With the entirety of the court's jury instructions in mind, we next set forth the legal principles that guide our analysis. "[I]ndividual jury instructions should not be judged in artificial isolation, but must be viewed in the context of the overall charge.... The pertinent test is whether the charge, read in its entirety, fairly presents the case to the jury in such a way that injustice is not done to either party under the established rules of law.... Thus, [t]he whole charge must be considered from the standpoint of its effect on the [jurors] in guiding them to the proper verdict ... and not critically dissected in a microscopic search for possible error.... Accordingly, [i]n reviewing a constitutional challenge to the trial court's instruction, we must consider the jury charge as a whole to determine whether it is reasonably possible that the instruction misled the jury.... In other words, we must consider whether the instructions [in totality] are sufficiently correct in law, adapted to the issues and ample for the guidance of the jury." (Internal quotation marks omitted.) State v. Revels , supra, 313 Conn. at 784, 99 A.3d 1130.

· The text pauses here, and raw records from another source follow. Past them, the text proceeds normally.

Here is a tiny trained network, its code and every weight. The questions are about switching its units off for an input and a class, where a switched-off unit gives its printed mean instead of its output.

import numpy as np


def w(rows, s, z=0):
    codes = np.array(rows[::2]) - 128.0
    scale = np.full(codes.shape[1], s)
    scale[-1] = z or s
    return codes * scale


def f(y):
    return np.maximum(y, 0)


def log_softmax(a):
    a = a - a.max(-1, keepdims=True)
    return a - np.log(np.exp(a).sum(-1, keepdims=True))


def net(x, mask):
    res = np.array(x, float).reshape(1, 3) / 4 @ E
    y = f(res @ A[0][:, :-1].T + A[0][:, -1])
    res = res + np.where(mask, y, B[0][:, -1]) @ B[0][:, :-1]
    return log_softmax(res[-1] @ U[:, :-1].T + U[:, -1])


A, B = {}, {}
E = w([
[163,141,244,87,218,121,75],'x0',
[82,254,139,99,36,63,103],'x1',
[46,119,119,97,243,59,211],'x2',
],0.0089)
A[0] = w([
[115,205,156,93,79,50,133,122],'n0',
[126,73,117,128,170,151,155,101],'n1',
[156,50,109,191,164,155,124,91],'n2',
[88,119,30,178,97,132,161,106],'n3',
[174,124,136,144,96,164,100,124],'n4',
[160,135,196,67,166,97,85,89],'n5',
[165,71,126,140,156,199,145,89],'n6',
[201,134,137,172,96,150,101,103],'n7',
[78,102,104,84,150,86,190,82],'n8',
[87,133,101,129,203,69,187,104],'n9',
[139,107,174,90,159,137,105,96],'n10',
[153,140,137,150,91,163,66,88],'n11',
[126,120,86,142,104,107,143,134],'n12',
[87,179,131,121,77,85,95,94],'n13',
[85,128,110,93,189,74,182,79],'n14',
[99,115,68,162,77,136,186,66],'n15',
[147,47,135,168,137,154,135,124],'n16',
[156,128,117,121,105,152,98,86],'n17',
[177,144,131,179,94,191,109,102],'n18',
[88,128,144,100,189,67,216,135],'n19',
[110,111,37,175,93,136,186,96],'n20',
[135,134,146,134,131,130,142,254],'n21',
[156,134,249,88,171,118,88,106],'n22',
[134,141,216,103,170,140,103,84],'n23',
[145,95,120,148,155,182,145,101],'n24',
[97,202,144,65,91,78,96,88],'n25',
[131,62,157,126,134,157,140,127],'n26',
[172,122,104,123,114,175,67,152],'n27',
[186,104,159,170,72,158,78,94],'n28',
[168,102,115,125,166,147,143,154],'n29',
],0.012,0.015)
B[0] = w([
[105,178,166,166,172,52,171,210],'n0',
[67,186,173,131,126,65,159,166],'n1',
[76,184,188,147,137,82,179,179],'n2',
[186,63,160,156,83,199,145,188],'n3',
[101,121,94,82,106,97,91,182],'n4',
[167,48,167,142,60,203,183,173],'n5',
[46,195,177,155,146,93,169,176],'n6',
[111,134,132,68,82,108,87,180],'n7',
[90,108,136,64,67,128,92,167],'n8',
[95,108,109,76,75,104,69,190],'n9',
[137,107,176,148,72,147,150,156],'n10',
[89,127,117,77,94,113,111,172],'n11',
[165,114,132,152,122,154,131,163],'n12',
[86,181,161,155,156,74,183,183],'n13',
[82,130,128,63,64,117,77,177],'n14',
[157,65,205,148,38,210,177,164],'n15',
[103,173,162,149,164,74,159,183],'n16',
[96,109,144,97,80,131,108,147],'n17',
[71,99,123,62,92,117,82,184],'n18',
[128,134,82,75,67,107,59,210],'n19',
[197,53,182,154,68,172,160,183],'n20',
[221,119,17,177,255,88,68,253],'n21',
[191,56,161,147,74,209,160,199],'n22',
[174,60,201,137,57,203,173,168],'n23',
[85,158,171,152,145,88,159,161],'n24',
[65,168,202,172,164,65,182,191],'n25',
[114,175,132,146,143,86,157,169],'n26',
[131,126,113,106,121,90,97,199],'n27',
[93,126,124,68,77,119,85,192],'n28',
[123,169,124,151,158,97,139,181],'n29',
],0.0099,0.015)
U = w([
[68,132,131,11,102,106,5,104],'0',
[49,218,181,184,167,71,241,82],'1',
[198,62,175,154,101,217,201,122],'2',
[238,143,17,187,245,91,35,248],'3',
[89,162,112,116,161,195,131,102],'4',
[125,159,91,104,170,173,142,97],'5',
],0.013,0.011)

Each question gives the input, the list of numbers given to net, and the class t.
The units are the neurons (one row each of A and B). Each row of codes is followed by its name. A weight is (code - 128) times the scale printed after its matrix; where a second scale follows, it is the last column's (A, B and U).
mask holds one flag per neuron, in row order. A switched-off neuron (its flag False) gives its mean, the last column of its row in B, instead of its output. The means were averaged over made-up inputs and are rounded, as every weight is.
A unit's drop is (log p(t) with every unit on - log p(t) with that unit switched off) / (log p(t) with every unit on - log p(t) with every unit switched off).
most important unit: the unit with the biggest drop
top k neurons: the k neurons with the biggest drops, biggest first
drop of u: that unit's drop, to one decimal
input [3,-6,8], class 0: most important unit	n19
input [8,-5,-7], class 2: top 4 neurons	n22, n23, n5, n19
input [-4,-1,-2], class 2: top 2 neurons	n20, n3
input [-7,-1,-6], class 2: top 2 neurons	n20, n3
input [-4,-3,-1], class 2: top 3 neurons	n20, n0, n3
input [7,6,3], class 2: top 3 neurons	n22, n5, n23
input [3,-7,-7], class 0: top 2 neurons	n28, n18
input [7,-7,-1], class 1: top 2 neurons	n6, n2
input [-6,-6,-4], class 1: top 4 neurons	n2, n6, n16, n22
input [3,8,-6], class 1: top 2 neurons	n25, n0
input [-7,3,8], class 0: drop of n19	0.2
input [-5,4,2], class 2: drop of n20	0.1
input [4,0,1], class 2: drop of n5	0.1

*571*478On the basis of our review of the entire jury charge, we conclude that it is not reasonably possible that the jury was misled by the court's second supplemental instruction. See State v. Delgado , 247 Conn. 616, 627, 725 A.2d 306 (1999) (not reasonably possible that jury was misled where trial court did not contradict concededly correct initial and first supplemental charges in challenged second supplemental charge). In this case, the defendant concedes that the trial court properly charged the jury regarding the elements of robbery in the first degree in its original instruction and first supplemental instruction. With respect to the second supplemental charge, the court properly answered the specific question that was raised by the jury; see Practice Book 42-27 ;21 and did not contradict either of its previous instructions. See State v. Delgado , supra, at 627, 725 A.2d 306. We conclude, therefore, that the defendant's claim fails under the third prong of Golding because he has failed to demonstrate that a constitutional violation exists and deprived him of a fair trial.22

The judgment is affirmed.

In this opinion the other judges concurred.